Brewguyver in his natural habitat.

  • There are 16 taps altogether, with a couple earmarked for cider and possibly some homemade soda flavors. The cider will initially be sourced from a farm near Traverse City, but Ted's family owns some orchards so that is likely to change in the future. Wines will also be served, sourced from a TBD Michigan winery.
  • Local sourcing of ingredients will be a priority, when feasible and/or appropriate. Several beers included hops from Michigan hop farms.
  • Speaking of beers, eight were on tap: Isle Royale, a hoppy amber ale; Woodruff's Porter, a smoked honey porter; JimmyJack's Normal Beer, an "XPA" brewed with German malt and hops; Trollbridge ESB, brewed with all English ingredients; Mishabooz, a big stout hopped with Michigan Zeus, Chinook, and Nugget hops; Hop Head Ypsi IPA, made with hops from its namesake farm; Groovy Hopster Pale, an experimental collaboration with newcomers to hop farming from Chelsea; and Blue Racer, a honey wheat ale poured in a lava lamp-shaped glass with Michigan blueberries mesmerizingly bobbing up and down. (Read more about the beers here.) All beers are $6 for a pint; smaller sampler sizes are also available.

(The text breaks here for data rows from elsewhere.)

Below are the code and all the weights of a small trained network. Each question names an input and a class and asks about switching units off, where a switched-off unit gives its printed mean instead of its output.

import numpy as np


def w(rows, s, z=0):
    codes = np.array(rows[::2]) - 128.0
    scale = np.full(codes.shape[1], s)
    scale[-1] = z or s
    return codes * scale


def f(y):
    return np.maximum(y, 0)


def log_softmax(a):
    a = a - a.max(-1, keepdims=True)
    return a - np.log(np.exp(a).sum(-1, keepdims=True))


def net(x, mask):
    res = np.array(x, float).reshape(1, 5) / 4 @ E
    y = f(res @ A[0][:, :-1].T + A[0][:, -1])
    res = res + np.where(mask, y, B[0][:, -1]) @ B[0][:, :-1]
    return log_softmax(res[-1] @ U[:, :-1].T + U[:, -1])


A, B = {}, {}
E = w([
[128,127,129],'x0',
[171,41,239],'x1',
[232,13,37],'x2',
[127,128,129],'x3',
[253,221,133],'x4',
],0.0069)
A[0] = w([
[35,86,90,64],'N0',
[115,134,13,179],'N1',
[168,60,58,25],'N2',
[71,112,145,158],'N3',
[243,156,165,87],'N4',
[151,93,155,110],'N5',
[48,95,143,91],'N6',
[142,77,230,48],'N7',
[94,85,117,78],'N8',
[124,183,185,88],'N9',
[74,186,197,58],'N10',
[184,89,110,201],'N11',
[133,95,217,64],'N12',
[99,180,192,33],'N13',
[162,109,188,71],'N14',
[125,132,61,102],'N15',
[189,211,178,69],'N16',
[198,101,128,34],'N17',
[215,146,137,103],'N18',
[155,97,71,56],'N19',
[91,163,38,20],'N20',
[136,168,80,103],'N21',
[171,79,76,35],'N22',
[110,85,171,139],'N23',
[190,174,102,86],'N24',
[121,173,200,74],'N25',
[174,193,142,67],'N26',
[146,105,101,233],'N27',
[86,85,129,71],'N28',
[78,167,60,254],'N29',
[198,48,203,108],'N30',
[4,11,82,69],'N31',
[182,162,84,127],'N32',
[168,188,96,129],'N33',
[119,143,98,215],'N34',
[161,106,86,160],'N35',
[167,201,122,58],'N36',
[229,80,75,54],'N37',
[197,187,96,145],'N38',
[52,67,62,174],'N39',
[17,50,103,46],'N40',
[123,56,189,147],'N41',
[191,84,97,69],'N42',
[146,41,58,54],'N43',
[117,150,154,183],'N44',
],0.011,0.0072)
B[0] = w([
[167,114,53,181],'N0',
[173,175,175,225],'N1',
[62,167,82,185],'N2',
[139,87,134,188],'N3',
[142,95,100,195],'N4',
[146,172,136,164],'N5',
[164,104,94,179],'N6',
[150,188,78,183],'N7',
[135,123,105,155],'N8',
[78,123,103,168],'N9',
[61,135,75,184],'N10',
[83,106,153,235],'N11',
[175,197,97,171],'N12',
[27,178,63,161],'N13',
[175,189,109,157],'N14',
[166,216,161,160],'N15',
[162,61,66,182],'N16',
[115,134,110,158],'N17',
[161,83,100,181],'N18',
[54,142,119,160],'N19',
[183,254,126,157],'N20',
[144,155,134,161],'N21',
[60,155,99,170],'N22',
[155,140,141,184],'N23',
[150,95,98,170],'N24',
[66,129,111,165],'N25',
[142,107,105,162],'N26',
[65,105,191,230],'N27',
[149,130,62,155],'N28',
[171,123,192,254],'N29',
[162,195,141,231],'N30',
[151,107,90,245],'N31',
[137,122,131,182],'N32',
[150,110,125,182],'N33',
[133,126,179,202],'N34',
[76,138,144,196],'N35',
[146,117,83,161],'N36',
[75,158,98,211],'N37',
[115,47,100,202],'N38',
[166,115,135,238],'N39',
[148,108,70,203],'N40',
[164,178,159,218],'N41',
[79,149,111,184],'N42',
[85,156,112,203],'N43',
[99,83,146,181],'N44',
],0.0076,0.0083)
U = w([
[22,160,75,80],'0',
[204,58,37,45],'1',
[134,124,160,248],'2',
[200,239,138,72],'3',
[132,105,161,227],'4',
[103,56,246,53],'5',
],0.012,0.014)

Each question gives the input, the list of numbers given to net, and the class t.
The units are the neurons (one row each of A and B). Each row of codes is followed by its name. A weight is (code - 128) times the scale printed after its matrix; where a second scale follows, it is the last column's (A, B and U).
mask holds one flag per neuron, in row order. A switched-off neuron (its flag False) gives its mean, the last column of its row in B, instead of its output. The means were averaged over made-up inputs and are rounded, as every weight is.
A unit's drop is (log p(t) with every unit on - log p(t) with that unit switched off) / (log p(t) with every unit on - log p(t) with every unit switched off).
The circuit of an input: a set's keep is (log p(t) with only the set's units on - log p(t) with every unit switched off) / (log p(t) with every unit on - log p(t) with every unit switched off). Starting from the 12 units with the biggest drops (on a tie, the unit counted first), units are removed one at a time, each time the one whose removal leaves the highest keep (on an exact tie, the one counted first), for as long as the keep stays at least 0.8.
circuit, biggest first: the units of the circuit, biggest drop first
most important unit: the unit with the biggest drop
k most important neurons: the k neurons with the biggest drops, biggest first
drop when u is switched off: that unit's drop, to one decimal
input [-4,-5,3,0,-3], class 3: 2 most important neurons : N1, N20
input [-6,-8,-6,8,1], class 3: circuit, biggest first : N20
input [5,-4,-8,6,8], class 0: 2 most important neurons : N13, N10
input [5,-2,7,3,-6], class 0: circuit, biggest first : N2, N43
input [-2,-3,-6,3,6], class 0: circuit, biggest first : N13, N10
input [2,-5,5,2,-8], class 1: 4 most important neurons : N31, N0, N40, N39
input [-4,6,-3,-4,-2], class 3: 2 most important neurons : N12, N7
input [-6,1,5,-5,-8], class 1: 2 most important neurons : N31, N40
input [-2,-4,6,5,-5], class 0: 2 most important neurons : N2, N43
input [4,-8,-8,0,7], class 0: 3 most important neurons : N13, N10, N9
input [-7,-8,7,5,0], class 3: 3 most important neurons : N1, N20, N15
input [8,5,-6,-3,8], class 1: drop when N16 is switched off : 0.3
input [6,8,-1,5,-6], class 3: drop when N30 is switched off : 0.1
input [-4,-5,-6,8,-3], class 4: most important unit : N29
input [-6,5,2,3,-7], class 1: drop when N31 is switched off : 0.1
input [-6,1,-2,3,6], class 1: drop when N16 is switched off : 0.2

It really is like a blueberry lava lamp.

  • Though a microbrewery, Ypsi Alehouse will sport what looks to be a robust food menu. Mary Potts, veteran of places like Blue Tractor and Lena, is heading up the kitchen team to serve up dishes including Smoked Brisket Chili, Smoked Chicken Wings, Smoked Brisket Pot Pie, Cider and Ale Braised Slow Roasted Pork Shoulder, Warm German Potato Salad with Bacon, House Smoked Ribs, and a build-your-own-burger option. Vegetarian snacks include Roasted Peppadew Peppers Stuffed with Basil and Feta, Roasted Onion Dip, Pretzel Bites, Sweet Potato Enchiladas, Whiskey Braised Brussels Sprouts with Chili and Maple, and a Winter Salad of lentils, eggplant, zucchini, red peppers, and a lotta other stuff. (Read more about the menu and Mary here.)

Ted Badgerow brings recipes from three decades of homebrewing to the Alehouse menu.

  • At first blush, the prices for both the beer and food appear on the high side; however, in lieu of tipping, the Ypsi Alehouse is opting to actually pay their staff a real wage. So all prices have what would normally be a gratuity baked into them and there is no need to tip anyone.
  • The Alehouse occupies part of the first floor in the historic Huron Hotel building. It was last a Buffalo Wild Wings, and the Alehouse kept the B-Dubs bar. The taproom as of my visit was very unpolished, with bare walls and unfinished tile evident, and can accommodate up to 165. Overall, it's kind of an awkward space; at least for now, don't expect the most elegant ambiance.

Brewguyvered fermentation vessels.

The Ypsi Alehouse is located at the corner of Washington and Pearl streets, 124 Pearl. Listed hours are 9 a.m. to 2 a.m. Monday through Saturday Monday - Thursday, 3-10 p.m.; Friday, 3 p.m. to midnight; Saturday, noon to midnight; and Sunday, noon to 9 p.m. Phone: 734-477-1555. Web: Official opening date is TBD at this writing, but is tentatively set for New Year's Day Saturday, January 2, at 3pm.